Asteroid 2013 RZ53 — a small asteroid from the Apollo family of near-Earth asteroids, a relative of the meteor that exploded over Russia earlier this year — passed within only about 148,000 miles of the Earth last night. The tiny asteroid — only three to ten feet across — made its closest approach to the Earth at about 6:20 pm EDT on Wednesday September 18, 2013. While the asteroid is from the same group as the Chelyabinsk meteor, it is much smaller, and as a result doesn’t pose the same sort of threat.
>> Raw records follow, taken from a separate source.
Maz: [106  99 125  85 106 154 110]
sosi: [168  87 163 122 138 146 153]
feza: [165 151 169  91  81 132 103]
Zibi: [103 173 153  94 110 106 113]
Zomi: [110  96 174 166 156 172 104]
tam: [170 129  82 116 129 129 152]
vilo: [105  75 123 141 127 155 164]
Nevev: [ 94 103 110 173 114 153 106]
order: [ 94 103 106 110 114 153 173] -> Nevev
again tam:  -> [129]
again Maz:  -> [106]

Libe: [120 132 132 132]
gulu: [138 127 129 112]
savol: [ 92  92  92 132]
Bufek: [108 185 144 107]
kegot: [141 127 131 107]
nek: [135 152 131 126]
find: [152 131 126] -> nek
again savol:  -> [92]
find: [135 152 131] -> nek
again Libe:  -> [132]
order: [107 131 127 141] -> kegot

dinuk: [161 123  93 140 114 154 135 141 112 121 117 131 134 122 128 130 128 127
 120 154 120 134 143  73 162 107 128 136 133 128  96 118 121 136 151 111]
Bepen: [121 106 141 169 139 150 143 160 100 107 128 120 126 104 157 121 113 107
 157 129 107 128 133 133 129 114 145  86 110  88 108 123  99 121 101 139]
Fonu: [112 117  73  93 128 131 136 161 143 135 136 121 128  96 120 141 134 122
 107 114 154 123 140 128 151 162 154 127 112 133 134 121 128 120 130 118]
order: [118 130 120 128 121 134 133 112 127 154 162 151 128 140 123 154 114 107
 122 134 141 120  96 128 121 136 135 143 161 136 131 128  93  73 117 112] -> Fonu
find: [121 106 141 169 139 150 143 160 100 107 128 120 126 104 157 121 113 107
 157 129 107 128 133 133 129 114 145  86 110  88 108 123  99 121 101 139] -> Bepen
rest: [121 128  96] -> [120 141 134 122 107 114 154 123 140 128 151 162 154 127 112 133 134 121
 128 120 130 118]
order: [ 73  93  96 107 111 112 114 117 118 120 120 121 121 122 123 127 128 128
 128 128 130 131 133 134 134 135 136 136 140 141 143 151 154 154 161 162] -> dinuk

Tur: [123 109 128 120 128 129  98 119 157 113 129 131  98 128 128 132 124 123
 139 133 132 126  87 135 128 119 144 106 141 139 108 117 164 108 163 147
 129 116 129 131 128 127 139 124 104 120 151 110 126 131 128 117 137  91
 136 126 129 153 148]
Tanef: [116 143 104 128 126 117 133 138 114 143 135 114 140 145 104 145 128 122
 102 133 128 131 142 134 142 138 122 137 119 128 156 128 128 137 131 128
 120 160 142 128 139  92  93 137 116  95 130 150 132 128 116 128 139 128
 132 112 125 128 110]
Giti: [120 106 130 127 122 129 100 120 128  97 132 120  99 118  99 123 129 107
 145 125 131 128 103 133 138 127 128 128 151 144 120 128 154 107 153 143
 128 113 121 135 112 139 128 132 117 122 132 108 131 139 116 128 128  89
 137 128 130 160 148]
mukid: [130 147 128 120 111 128 126 119 116 162 128 128 157 127 139 148 134 140
 113 131 146 116 150 146 118 124 115 133 123 104 133 118 105 128 128 129
 139 139 128 130 125  90 134 104 111  97 144 154 134 119 124 154 103 167
 130 128 136 110 108]
Zit: [123 108 131 135 121 132 107 119 148  89 132 115 106 113 115 113 132 100
 150 118 128 128 122 130 142 132 151 128 157 146 127 147 144 109 138 137
 137 107 128 136 116 151 130 134 132 129 116 108 128 142 111 120 115  93
 135 130 132 160 146]
Ded: [117 140 115 124 137 117 144 146 110 133 134 107 136 149 109 135 128 119
 105 128 141 138 128 123 147 143 122 142 128 123 160 116  96 128 120 121
 113 160 133 133 148 110 128 151 131 113 116 144 128 136 119 123 128 159
 128 128 120 121 128]
Tubig: [122 146 100 116 128 122 127 128 116 156 132 127 128 143 117 151 128 132
 105 133 153 123 144 143 130 131 119 133 128 107 138 109 100 135 134 130
 129 153 147 134 131 143 128 119 108  89 142 155 133 125 119 145 122 169
 132 124 131 116 108]
Mela: [130 114 139 118 129 130 106 120 152 131 124 145 103 128 109 136 116 142
 135 139 125 125  81 131 111 112 133 128 127 133  96 110 170 115 159 128
 126 116 133 128 109 125 152 117 128 130 128 112 120 121 144 128 143  96
 131 131 128 138 145]
find: [130 147 128 120 111 128 126 119 116 162 128 128 157 127 139 148 134 140
 113 131 146 116 150 146 118 124 115 133 123 104 133 118 105 128 128 129
 139 139 128 130 125  90 134 104 111  97 144 154 134 119 124 154 103 167
 130 128 136 110 108] -> mukid

vut: [123 132 126 129 121 131 130 131 131 133 123 134 123 134 125 125 133 135
 128 129 137]
lok: [129 130 121 127 137 132 123 133 125 130 131 133 130 135 134  97 129 131
 123 128 125]
Fero: [128 127 127 127 127 128 129 130 127 127 129 129 128 128 126 129 128 129
 130 126 129]
kis: [131 128 132 123 134 131 133 116 130 118 141 110 122 111 147 145 110 117
 145 112 109]
figik: [130 128 129 129 127 129 127 127 129 128 128 127 128 127 129 129 127 127
 130 128 126]
Zodi: [123 129 129 125 137 126 133 132 128 130 123 134 131 133 121 125 134 132
 123 131 135]
find: [129 130 121 127 137 132 123 133 125 130 131 133 130 135 134  97 129 131
 123 128 125] -> lok
find: [130 128 129 129 127 129 127 127 129 128 128 127 128 127 129 129 127 127
 130 128 126] -> figik
find: [132 128 130 123 134 131 133] -> Zodi
order: [129 129 127 127 130 128 126 130 128 129 129 127 129 127 127 129 128 128
 127 128 127] -> figik
order: [131 133 123 134 123 134 125 125 133 135 128 129 137 123 132 126 129 121
 131 130 131] -> vut
order: [131 135 123 129 129 125 137 126 133 132 128 130 123 134 131 133 121 125
 134 132 123] -> Zodi

nis: [139 142 158 148 137 151 139 134 146]
nire: [138 158 131 161 146 157 135 147 138]
Num: [137 153 146 141 132 137 166 133 141]
vabus: [135 161 146 158 138 146 157 131 138]
lum: [131 142 138 135 134 134 140 130 131]
Mez: [133 138 146 137 133 137 154 130 137]
find: [138 158 131 161 146 157 135 147 138] -> nire
rest: [146 137 133 137] -> [154 130 137]
order: [131 135 138 138 146 146 157 158 161] -> vabus
again nis:  -> [139]
again nire:  -> [138]

Fatud: [150 168 167  86 103]
bap: [146 132 143 101 122]
bim: [114 110 114 148 133]
sovi: [145 128 159 100 124]
fel: [105 132 126 130  85]
dunif: [145 128 133 143  89]
bizi: [161 161 163  99 129]
kam: [ 89  83  82 154 130]
dufo: [143 122 132 100 146]
fip: [145 128 132  91 101]
again bizi:  -> [161]
rest: [168 167] -> [ 86 103]
find: [154 130] -> kam
order: [146 100 132 122 143] -> dufo
order: [143 146 101 132 122] -> bap

bule: [137 145 137 155 120 128 131 131 114 116 144 133 137]
ribis: [137 139 142 117 148 140 117 127 141 140 139 130 134]
tig: [ 98 121 117 116 151 113 133 102 142 102 160 167 130]
Nimu: [132 144 105 116 148 113 130 123 115 111 145 145 159]
tepe: [123 140 154 148 138 108 145 102 110 145 116 118 137]
Dal: [111 145 125 113 145 123 144 111 158 132 130 115 105]
tifu: [107 139 158 128 135 131 148 109  98 127 148 133 141]
kun: [118  72 144 140 136 111 137 111 135 117 120 114 106]
Fak: [143 103 151 121 145 101 156 156 138 145 127 131 142]
order: [159 132 144 105 116 148 113 130 123 115 111 145 145] -> Nimu
rest: [117 148] -> [140 117 127 141 140 139 130 134]
find: [138 145] -> Fak
order: [ 72 106 111 111 114 117 118 120 135 136 137 140 144] -> kun
find: [145 102 110 145 116] -> tepe
rest: [145 101 156 156] -> [138 145 127 131 142]

bozug: [122 122 121 122 126]
pepu: [122 132 128 125 141]
gaken: [140 132 128 125 122]
rest: [140 132 128] -> [125 122]
find: [122 122 121 122 126] -> bozug
order: [122 125 128 132 140] -> gaken
order: [141 125 128 132 122] -> pepu
rest: [122 121] -> [122 126]
rest: [121 122] -> [126]
find: [122 122] -> bozug

geku: [122 101 111  99 155 127 105 121 144 136 120 121 124 133 145 128 104 148
 122 135 131 138 121 160 120 151 133 123 148 141 161 160 130 129 138  84
 112  99 108 130 116  98 137 119 121]
dad: [119 142 106 132 127 137 140 115 123 112 155 106 154 105 113 121 139 132
 112 167 133 118 165 123 137 123 130  96 112 145  89 157 119 113 117 100
 136 115 133 117 138 122 134 145 148]
Pefu: [133 132 128 116 115 119 136 132 143 138 139 113 160 111 119 127 127 137
 137 128 108 134 165 121 141 118 134 111 123 128  92 104 127  89 145 130
 166 118 147 105 137 138 141 130 149]
silu: [119 148 108 130 122 136 141 121 119 131 155 112 160  99 104 121 133 129
 121 160 121 122 161 123 133 111 128  98 120 151  84 127 138  99 116 105
 148 124 145 101 130 144 135 138 137]
find: [ 98 137 119] -> geku
rest: [133 111 128  98 120] -> [151  84 127 138  99 116 105 148 124 145 101 130 144 135 138 137]
find: [160 130 129 138  84] -> geku
rest: [128  92 104 127] -> [ 89 145 130 166 118 147 105 137 138 141 130 149]
find: [ 84 127 138  99 116 105 148] -> silu
order: [ 84  98  99  99 101 104 105 108 111 112 116 119 119 120 121 121 121 121
 122 122 123 124 127 128 129 130 130 131 133 133 135 136 137 138 138 141
 144 145 148 148 151 155 160 160 161] -> silu

rinag: [144 127 109 156 137 146 116 121 133 177 114 131 115 136 116 126 115 152
 150 150 141 131 144 115  81 119 127 110 118 154 127 148 148 125  89 150
 161]
sal: [133 131 117 138 130 136 120 124 132 157 120 130 122 134 126 126 123 146
 140 141 137 126 142 123 105 125 125 124 125 135 126 137 139 120 114 130
 144]
Zub: [141 129 109 151 136 146 116 121 136 179 112 131 119 140 119 127 117 155
 150 153 145 131 149 115  87 122 126 115 121 149 127 147 149 121  92 140
 159]
vodo: [143 126 107 155 137 145 117 122 136 176 112 130 116 139 116 128 115 152
 148 153 142 132 144 114  85 121 128 109 119 154 127 149 150 126  88 148
 162]
Lato: [136 127 118 143 129 133 122 124 129 151 123 129 118 128 121 127 119 140
 137 136 130 127 133 121 100 123 129 115 120 143 127 139 138 128 108 144
 145]
Kibu: [132 129 115 137 130 135 121 124 136 157 117 128 125 139 126 130 122 147
 137 146 138 129 142 122 111 129 128 123 127 134 127 138 143 121 112 125
 146]
Zedu: [142 128 107 153 137 148 116 122 136 179 111 130 118 141 118 127 117 155
 149 155 145 132 148 115  87 122 126 114 121 151 127 148 150 123  90 142
 161]
gavud: [139 125 116 147 132 135 122 125 130 152 121 129 118 130 118 128 118 139
 137 138 131 129 132 119  99 122 130 112 119 147 128 141 141 131 103 148
 149]
Suzed: [129 117 108 115 116 150 114 116 122 142 156 121 144 144 137 136 131 109
 136 177 132 133 127 137 146 115 129 131 135 129 144 103 121 152 121 128
 126]
Pasa: [144 127 109 156 137 146 116 121 133 177 114 131 115 136 116 126 115 152
 150 135 131 129 132 121 103 122 129 117 121 142 128 138 136 129 108 144
 144]
order: [ 87  92 109 112 115 115 116 117 119 119 121 121 121 122 126 127 127 129
 131 131 136 136 140 140 141 145 146 147 149 149 149 150 151 153 155 159
 179] -> Zub
order: [144 144 108 129 136 138 128 142 121 117 129 122 103 121 132 129 131 135
 150 152 115 126 116 136 115 131 114 177 133 121 116 146 137 156 109 127
 144] -> Pasa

Asteroid 2013 RZ53 was first observed less than a week ago — astronomers first caught sight of the space rock on Friday September 13, 2013, according to data from the Minor Planet Center.

Image Credit: NASA

Space.com has more:

Even if it were aimed directly at our planet, the newly discovered space rock is so small that it would likely burn up in the atmosphere before it could hit the ground. By observing the asteroid over several days, researchers pieced together its trajectory. They also put together an animation of asteroid 2013 RZ53’s path, showing that it comes relatively close to Earth’s orbit.

The space rock belongs to the Apollo family of near-Earth asteroids — the same group from which the meteor that exploded over the Russian city of Chelyabinsk in February 2013 is thought to have originated. The Russian meteor was much larger than the newly discovered asteroid, estimated to have been about 56 to 66 feet wide before it exploded.

The discovery of 2013 RZ53 was made by researchers with the Mount Lemmon Survey at the University of Arizona. The project is part of a larger, NASA-sponsored program called the Catalina Sky Survey, which scans the cosmos for potentially dangerous asteroids. NASA and its partners keep tabs on asteroids and comets that fly near the planet as part of the Near-Earth Object Observations program, which uses a network of ground-based and space telescopes to monitor potential threats.

Interesting that the new asteroid was discovered only a couple of days before its pass-by — not much of a warning system really.